WORK TO COMPLETE: Where does the string "tree" appear? Copy every line of the entries below that holds it.
─── SOURCE DATA
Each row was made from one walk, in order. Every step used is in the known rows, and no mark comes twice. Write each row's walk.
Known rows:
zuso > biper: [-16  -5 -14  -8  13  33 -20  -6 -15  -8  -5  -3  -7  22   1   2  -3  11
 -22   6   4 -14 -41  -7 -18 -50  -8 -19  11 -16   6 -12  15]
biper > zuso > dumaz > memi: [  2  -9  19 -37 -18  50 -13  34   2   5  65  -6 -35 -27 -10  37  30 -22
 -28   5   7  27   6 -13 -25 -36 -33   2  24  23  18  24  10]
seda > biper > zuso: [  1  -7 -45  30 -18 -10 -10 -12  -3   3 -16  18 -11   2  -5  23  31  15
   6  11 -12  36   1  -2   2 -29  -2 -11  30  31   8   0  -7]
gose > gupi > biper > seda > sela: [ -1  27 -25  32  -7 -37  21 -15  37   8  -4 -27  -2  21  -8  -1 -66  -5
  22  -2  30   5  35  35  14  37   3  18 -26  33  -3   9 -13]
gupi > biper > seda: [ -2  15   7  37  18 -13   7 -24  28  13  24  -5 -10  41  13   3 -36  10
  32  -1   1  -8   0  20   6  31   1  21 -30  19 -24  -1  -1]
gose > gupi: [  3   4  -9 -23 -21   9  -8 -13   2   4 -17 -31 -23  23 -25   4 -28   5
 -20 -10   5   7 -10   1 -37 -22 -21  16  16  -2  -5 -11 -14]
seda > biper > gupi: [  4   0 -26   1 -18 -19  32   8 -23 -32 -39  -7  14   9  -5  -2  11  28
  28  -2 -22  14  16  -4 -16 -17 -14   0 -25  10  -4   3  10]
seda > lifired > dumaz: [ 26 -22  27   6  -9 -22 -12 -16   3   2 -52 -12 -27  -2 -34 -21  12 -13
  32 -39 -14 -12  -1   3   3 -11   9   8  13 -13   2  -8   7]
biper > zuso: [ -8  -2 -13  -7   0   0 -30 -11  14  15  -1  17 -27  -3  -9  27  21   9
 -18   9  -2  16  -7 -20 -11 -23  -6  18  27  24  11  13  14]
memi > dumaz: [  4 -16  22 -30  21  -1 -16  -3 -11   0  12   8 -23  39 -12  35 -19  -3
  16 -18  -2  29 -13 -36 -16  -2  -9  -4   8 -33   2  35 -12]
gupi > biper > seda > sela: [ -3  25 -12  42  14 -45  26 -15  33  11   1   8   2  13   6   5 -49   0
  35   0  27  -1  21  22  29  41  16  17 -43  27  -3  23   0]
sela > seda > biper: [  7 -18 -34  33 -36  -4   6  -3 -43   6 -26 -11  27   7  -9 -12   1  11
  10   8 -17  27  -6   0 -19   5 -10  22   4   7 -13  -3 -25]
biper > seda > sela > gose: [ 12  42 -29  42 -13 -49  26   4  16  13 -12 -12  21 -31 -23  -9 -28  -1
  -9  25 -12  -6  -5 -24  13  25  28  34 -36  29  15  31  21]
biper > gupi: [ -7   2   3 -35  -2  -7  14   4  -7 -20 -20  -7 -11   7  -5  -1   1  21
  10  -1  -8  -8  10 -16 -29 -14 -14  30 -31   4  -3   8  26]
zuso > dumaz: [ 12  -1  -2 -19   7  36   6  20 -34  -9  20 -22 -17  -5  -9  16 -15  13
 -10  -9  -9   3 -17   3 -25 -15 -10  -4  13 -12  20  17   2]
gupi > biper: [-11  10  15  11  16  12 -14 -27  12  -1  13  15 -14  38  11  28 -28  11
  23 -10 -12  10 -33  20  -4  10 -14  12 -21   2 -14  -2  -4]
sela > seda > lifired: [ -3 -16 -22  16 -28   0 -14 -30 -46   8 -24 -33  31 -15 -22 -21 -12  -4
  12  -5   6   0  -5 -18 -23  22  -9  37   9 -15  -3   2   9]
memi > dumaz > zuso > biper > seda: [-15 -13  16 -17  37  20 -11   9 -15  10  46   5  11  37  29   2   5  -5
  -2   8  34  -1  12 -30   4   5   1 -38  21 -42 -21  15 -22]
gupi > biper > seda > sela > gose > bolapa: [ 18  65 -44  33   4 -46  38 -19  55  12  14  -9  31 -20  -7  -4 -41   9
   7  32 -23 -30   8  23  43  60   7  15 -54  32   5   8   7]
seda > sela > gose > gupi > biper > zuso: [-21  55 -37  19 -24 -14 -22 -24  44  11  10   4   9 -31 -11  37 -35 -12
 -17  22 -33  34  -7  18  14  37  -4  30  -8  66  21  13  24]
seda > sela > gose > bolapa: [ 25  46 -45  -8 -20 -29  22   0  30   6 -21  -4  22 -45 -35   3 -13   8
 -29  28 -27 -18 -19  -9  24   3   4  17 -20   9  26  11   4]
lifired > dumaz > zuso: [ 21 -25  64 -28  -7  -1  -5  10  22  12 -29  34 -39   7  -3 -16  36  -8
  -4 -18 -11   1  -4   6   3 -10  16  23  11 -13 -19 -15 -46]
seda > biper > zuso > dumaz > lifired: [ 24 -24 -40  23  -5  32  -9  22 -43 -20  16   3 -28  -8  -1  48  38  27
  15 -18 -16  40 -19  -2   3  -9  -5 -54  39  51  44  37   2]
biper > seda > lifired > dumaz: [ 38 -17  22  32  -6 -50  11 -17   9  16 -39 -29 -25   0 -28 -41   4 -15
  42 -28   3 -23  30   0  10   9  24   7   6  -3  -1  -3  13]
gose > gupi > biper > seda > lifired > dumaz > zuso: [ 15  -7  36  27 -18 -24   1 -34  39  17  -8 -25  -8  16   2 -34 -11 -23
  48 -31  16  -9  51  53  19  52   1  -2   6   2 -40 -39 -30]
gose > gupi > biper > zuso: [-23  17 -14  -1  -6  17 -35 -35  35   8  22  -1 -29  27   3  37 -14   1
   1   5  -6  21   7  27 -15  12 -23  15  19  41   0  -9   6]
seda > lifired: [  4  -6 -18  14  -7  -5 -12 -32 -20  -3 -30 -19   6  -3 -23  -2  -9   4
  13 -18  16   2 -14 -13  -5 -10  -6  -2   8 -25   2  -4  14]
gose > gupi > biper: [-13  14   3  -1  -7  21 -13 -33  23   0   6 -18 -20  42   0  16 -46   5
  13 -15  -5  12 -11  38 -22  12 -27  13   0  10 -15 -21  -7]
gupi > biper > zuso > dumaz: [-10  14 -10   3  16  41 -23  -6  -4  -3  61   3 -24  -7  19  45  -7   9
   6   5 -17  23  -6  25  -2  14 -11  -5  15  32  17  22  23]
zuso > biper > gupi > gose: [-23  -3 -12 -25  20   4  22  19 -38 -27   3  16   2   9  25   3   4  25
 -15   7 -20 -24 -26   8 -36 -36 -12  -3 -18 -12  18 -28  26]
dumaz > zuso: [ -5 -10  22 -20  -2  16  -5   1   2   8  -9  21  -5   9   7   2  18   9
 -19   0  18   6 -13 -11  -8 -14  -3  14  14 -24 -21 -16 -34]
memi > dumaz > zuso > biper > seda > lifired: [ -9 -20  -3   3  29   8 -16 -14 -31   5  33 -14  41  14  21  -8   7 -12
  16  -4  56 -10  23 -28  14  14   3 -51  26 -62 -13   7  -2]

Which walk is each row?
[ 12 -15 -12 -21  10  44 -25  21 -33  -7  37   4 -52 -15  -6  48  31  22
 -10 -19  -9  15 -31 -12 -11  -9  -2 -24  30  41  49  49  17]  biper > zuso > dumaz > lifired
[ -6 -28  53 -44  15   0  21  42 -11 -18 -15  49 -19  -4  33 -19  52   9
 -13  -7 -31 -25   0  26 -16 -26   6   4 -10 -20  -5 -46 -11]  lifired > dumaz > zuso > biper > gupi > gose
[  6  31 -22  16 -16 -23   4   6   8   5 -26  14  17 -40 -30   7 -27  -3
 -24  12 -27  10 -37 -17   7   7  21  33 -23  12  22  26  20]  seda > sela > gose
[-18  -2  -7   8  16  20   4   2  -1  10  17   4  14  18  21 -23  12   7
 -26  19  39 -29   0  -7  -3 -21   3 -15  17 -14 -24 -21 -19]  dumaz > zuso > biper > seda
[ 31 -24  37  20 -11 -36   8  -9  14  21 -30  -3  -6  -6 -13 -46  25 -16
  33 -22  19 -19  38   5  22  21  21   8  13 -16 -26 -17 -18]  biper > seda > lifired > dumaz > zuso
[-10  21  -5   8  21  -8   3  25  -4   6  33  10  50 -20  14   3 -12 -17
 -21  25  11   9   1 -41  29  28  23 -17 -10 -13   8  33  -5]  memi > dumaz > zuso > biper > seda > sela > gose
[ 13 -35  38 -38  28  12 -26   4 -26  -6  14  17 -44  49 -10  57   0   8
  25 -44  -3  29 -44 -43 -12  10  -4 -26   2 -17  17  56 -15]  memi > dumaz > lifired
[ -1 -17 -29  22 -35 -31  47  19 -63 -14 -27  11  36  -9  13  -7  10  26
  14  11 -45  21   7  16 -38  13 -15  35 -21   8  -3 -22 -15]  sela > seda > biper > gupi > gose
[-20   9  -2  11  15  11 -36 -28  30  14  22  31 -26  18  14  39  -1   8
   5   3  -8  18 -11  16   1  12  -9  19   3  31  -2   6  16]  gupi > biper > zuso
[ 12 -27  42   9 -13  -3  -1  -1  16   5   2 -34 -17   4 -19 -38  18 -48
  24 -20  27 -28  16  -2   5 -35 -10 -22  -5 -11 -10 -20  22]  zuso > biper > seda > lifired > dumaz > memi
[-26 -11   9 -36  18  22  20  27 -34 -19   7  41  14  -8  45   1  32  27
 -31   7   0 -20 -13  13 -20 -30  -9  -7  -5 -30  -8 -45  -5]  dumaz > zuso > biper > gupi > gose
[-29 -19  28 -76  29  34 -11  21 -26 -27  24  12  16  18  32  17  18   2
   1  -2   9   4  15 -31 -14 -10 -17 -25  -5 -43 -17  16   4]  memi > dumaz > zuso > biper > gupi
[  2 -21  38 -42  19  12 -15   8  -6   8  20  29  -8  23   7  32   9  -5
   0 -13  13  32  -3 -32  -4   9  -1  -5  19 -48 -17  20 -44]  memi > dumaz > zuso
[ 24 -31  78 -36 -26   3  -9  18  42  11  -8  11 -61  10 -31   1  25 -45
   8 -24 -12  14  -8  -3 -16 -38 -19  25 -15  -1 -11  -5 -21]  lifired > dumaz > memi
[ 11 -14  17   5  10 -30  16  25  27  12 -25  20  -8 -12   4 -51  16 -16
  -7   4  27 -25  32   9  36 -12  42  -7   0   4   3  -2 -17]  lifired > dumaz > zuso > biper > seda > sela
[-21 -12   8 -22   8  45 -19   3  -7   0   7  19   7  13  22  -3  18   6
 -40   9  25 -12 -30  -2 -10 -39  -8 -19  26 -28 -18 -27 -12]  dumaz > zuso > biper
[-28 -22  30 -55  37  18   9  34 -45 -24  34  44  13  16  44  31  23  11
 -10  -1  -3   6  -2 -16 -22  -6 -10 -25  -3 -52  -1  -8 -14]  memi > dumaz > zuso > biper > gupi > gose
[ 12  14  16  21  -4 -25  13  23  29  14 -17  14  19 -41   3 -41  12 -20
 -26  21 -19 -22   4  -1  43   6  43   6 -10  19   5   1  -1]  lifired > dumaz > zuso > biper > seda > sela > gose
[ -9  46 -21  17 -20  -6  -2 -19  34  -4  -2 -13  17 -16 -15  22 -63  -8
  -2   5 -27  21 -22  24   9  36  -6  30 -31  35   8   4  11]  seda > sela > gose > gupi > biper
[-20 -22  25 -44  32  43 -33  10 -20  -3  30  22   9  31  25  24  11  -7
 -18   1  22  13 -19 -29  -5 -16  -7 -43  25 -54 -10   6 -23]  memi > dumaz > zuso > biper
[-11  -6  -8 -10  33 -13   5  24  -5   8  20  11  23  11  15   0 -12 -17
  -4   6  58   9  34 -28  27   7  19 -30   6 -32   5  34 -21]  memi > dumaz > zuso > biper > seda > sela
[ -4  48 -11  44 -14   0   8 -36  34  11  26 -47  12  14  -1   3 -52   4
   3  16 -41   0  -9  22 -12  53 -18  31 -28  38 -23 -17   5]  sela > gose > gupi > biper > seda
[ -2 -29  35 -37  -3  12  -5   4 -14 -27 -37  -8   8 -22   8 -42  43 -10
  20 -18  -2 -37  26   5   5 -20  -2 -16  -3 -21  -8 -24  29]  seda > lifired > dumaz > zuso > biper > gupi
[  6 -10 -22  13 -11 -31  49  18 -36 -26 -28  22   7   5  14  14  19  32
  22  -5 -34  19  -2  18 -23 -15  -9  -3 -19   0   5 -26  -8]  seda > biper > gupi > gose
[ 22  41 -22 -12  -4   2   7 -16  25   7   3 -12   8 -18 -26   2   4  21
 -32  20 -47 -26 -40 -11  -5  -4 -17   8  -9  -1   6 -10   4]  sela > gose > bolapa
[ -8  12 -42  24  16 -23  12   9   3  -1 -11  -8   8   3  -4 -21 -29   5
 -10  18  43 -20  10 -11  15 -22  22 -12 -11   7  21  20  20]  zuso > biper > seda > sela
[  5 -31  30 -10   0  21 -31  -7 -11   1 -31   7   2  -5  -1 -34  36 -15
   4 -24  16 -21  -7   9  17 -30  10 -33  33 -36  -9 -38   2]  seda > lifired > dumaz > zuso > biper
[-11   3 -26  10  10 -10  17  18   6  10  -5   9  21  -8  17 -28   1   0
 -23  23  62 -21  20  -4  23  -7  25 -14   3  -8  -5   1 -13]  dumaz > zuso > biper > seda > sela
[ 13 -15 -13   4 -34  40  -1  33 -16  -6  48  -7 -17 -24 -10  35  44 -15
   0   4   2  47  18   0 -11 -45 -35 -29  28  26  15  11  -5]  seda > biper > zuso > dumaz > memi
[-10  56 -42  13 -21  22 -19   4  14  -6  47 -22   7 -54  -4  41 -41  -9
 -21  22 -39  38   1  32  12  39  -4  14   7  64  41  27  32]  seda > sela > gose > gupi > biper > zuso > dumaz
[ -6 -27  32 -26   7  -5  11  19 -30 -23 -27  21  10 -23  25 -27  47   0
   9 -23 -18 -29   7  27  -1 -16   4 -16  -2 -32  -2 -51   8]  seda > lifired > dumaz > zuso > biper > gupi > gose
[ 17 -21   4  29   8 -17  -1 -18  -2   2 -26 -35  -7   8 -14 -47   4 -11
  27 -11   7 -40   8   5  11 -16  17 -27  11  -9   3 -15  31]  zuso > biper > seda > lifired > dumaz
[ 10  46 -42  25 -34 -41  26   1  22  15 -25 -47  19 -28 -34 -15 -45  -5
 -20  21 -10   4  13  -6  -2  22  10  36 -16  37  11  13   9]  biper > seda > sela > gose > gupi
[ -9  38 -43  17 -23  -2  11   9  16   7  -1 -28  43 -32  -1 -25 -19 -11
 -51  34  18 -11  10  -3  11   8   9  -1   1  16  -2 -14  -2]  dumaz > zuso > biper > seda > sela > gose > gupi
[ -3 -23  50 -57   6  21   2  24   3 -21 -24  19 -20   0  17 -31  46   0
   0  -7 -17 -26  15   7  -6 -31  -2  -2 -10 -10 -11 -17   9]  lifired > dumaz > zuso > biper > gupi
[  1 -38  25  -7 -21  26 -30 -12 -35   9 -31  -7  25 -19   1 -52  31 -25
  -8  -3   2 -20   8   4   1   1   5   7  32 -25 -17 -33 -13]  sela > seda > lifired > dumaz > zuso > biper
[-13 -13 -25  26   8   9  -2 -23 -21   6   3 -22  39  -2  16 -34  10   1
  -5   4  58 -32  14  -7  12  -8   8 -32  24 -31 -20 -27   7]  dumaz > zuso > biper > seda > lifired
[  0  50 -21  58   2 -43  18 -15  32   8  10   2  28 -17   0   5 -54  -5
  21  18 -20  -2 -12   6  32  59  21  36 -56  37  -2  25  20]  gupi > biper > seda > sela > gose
──────
─── SOURCE DATA
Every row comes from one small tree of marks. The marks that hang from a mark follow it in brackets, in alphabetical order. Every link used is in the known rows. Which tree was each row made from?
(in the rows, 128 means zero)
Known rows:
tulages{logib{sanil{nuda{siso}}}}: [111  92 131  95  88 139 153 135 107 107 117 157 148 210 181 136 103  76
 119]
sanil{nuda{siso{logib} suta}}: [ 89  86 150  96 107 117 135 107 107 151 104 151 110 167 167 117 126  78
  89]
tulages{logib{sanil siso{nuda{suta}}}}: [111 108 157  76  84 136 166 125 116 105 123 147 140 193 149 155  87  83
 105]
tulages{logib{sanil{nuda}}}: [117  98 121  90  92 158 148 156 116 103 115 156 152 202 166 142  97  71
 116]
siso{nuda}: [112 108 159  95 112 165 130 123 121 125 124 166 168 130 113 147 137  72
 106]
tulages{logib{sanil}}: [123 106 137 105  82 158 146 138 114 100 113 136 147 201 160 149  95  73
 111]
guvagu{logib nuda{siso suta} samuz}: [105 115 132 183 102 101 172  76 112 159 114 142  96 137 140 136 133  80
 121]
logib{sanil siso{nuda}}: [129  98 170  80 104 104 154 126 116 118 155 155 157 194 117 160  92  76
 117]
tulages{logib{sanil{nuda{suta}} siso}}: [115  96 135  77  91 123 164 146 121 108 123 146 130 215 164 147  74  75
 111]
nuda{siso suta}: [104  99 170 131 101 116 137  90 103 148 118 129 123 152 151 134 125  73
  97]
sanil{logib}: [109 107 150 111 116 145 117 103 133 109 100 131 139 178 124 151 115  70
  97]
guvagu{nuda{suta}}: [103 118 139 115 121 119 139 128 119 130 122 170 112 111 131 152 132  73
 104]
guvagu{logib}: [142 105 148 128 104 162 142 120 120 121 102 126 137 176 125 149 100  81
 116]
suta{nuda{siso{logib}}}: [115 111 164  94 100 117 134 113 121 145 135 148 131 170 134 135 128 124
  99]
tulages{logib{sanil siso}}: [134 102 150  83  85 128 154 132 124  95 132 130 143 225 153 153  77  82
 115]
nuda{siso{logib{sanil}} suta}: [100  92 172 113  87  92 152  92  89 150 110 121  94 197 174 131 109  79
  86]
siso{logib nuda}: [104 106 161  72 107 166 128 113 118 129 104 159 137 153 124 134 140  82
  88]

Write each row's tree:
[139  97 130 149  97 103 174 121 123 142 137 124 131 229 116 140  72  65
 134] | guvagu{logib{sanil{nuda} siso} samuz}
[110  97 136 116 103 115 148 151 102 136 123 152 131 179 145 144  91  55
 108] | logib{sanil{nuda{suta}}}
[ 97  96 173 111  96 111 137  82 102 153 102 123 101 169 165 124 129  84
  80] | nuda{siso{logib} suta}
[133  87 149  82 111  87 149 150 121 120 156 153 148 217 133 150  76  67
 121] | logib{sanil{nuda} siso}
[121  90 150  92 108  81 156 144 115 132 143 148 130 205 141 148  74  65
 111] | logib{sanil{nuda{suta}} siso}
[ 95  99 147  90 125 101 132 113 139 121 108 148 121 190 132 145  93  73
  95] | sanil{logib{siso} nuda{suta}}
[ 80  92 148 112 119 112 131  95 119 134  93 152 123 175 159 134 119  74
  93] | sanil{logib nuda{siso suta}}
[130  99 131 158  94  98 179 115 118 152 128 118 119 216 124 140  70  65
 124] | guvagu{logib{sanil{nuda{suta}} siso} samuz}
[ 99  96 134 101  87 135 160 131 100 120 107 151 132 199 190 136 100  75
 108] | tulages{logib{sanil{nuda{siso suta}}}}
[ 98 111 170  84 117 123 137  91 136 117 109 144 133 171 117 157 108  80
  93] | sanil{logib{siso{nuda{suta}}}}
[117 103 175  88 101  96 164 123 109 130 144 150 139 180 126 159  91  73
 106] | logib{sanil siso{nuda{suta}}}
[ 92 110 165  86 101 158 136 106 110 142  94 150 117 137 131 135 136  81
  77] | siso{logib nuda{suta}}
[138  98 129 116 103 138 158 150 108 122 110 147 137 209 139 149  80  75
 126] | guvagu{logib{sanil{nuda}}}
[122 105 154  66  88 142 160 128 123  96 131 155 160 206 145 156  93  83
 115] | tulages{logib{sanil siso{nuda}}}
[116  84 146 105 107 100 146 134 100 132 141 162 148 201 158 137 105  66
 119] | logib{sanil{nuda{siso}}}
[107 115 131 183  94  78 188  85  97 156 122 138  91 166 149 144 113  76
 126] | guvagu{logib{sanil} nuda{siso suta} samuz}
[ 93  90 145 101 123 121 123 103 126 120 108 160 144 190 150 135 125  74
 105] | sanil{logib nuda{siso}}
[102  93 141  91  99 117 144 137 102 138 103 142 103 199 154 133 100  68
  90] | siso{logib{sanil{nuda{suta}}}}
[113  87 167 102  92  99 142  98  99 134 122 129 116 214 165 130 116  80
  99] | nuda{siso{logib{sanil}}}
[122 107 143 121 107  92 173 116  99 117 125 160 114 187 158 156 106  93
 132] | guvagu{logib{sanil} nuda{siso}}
──────
TASK RESULT:
Every row comes from one small tree of marks. The marks that hang from a mark follow it in brackets, in alphabetical order. Every link used is in the known rows. Which tree was each row made from?
Write each row's tree:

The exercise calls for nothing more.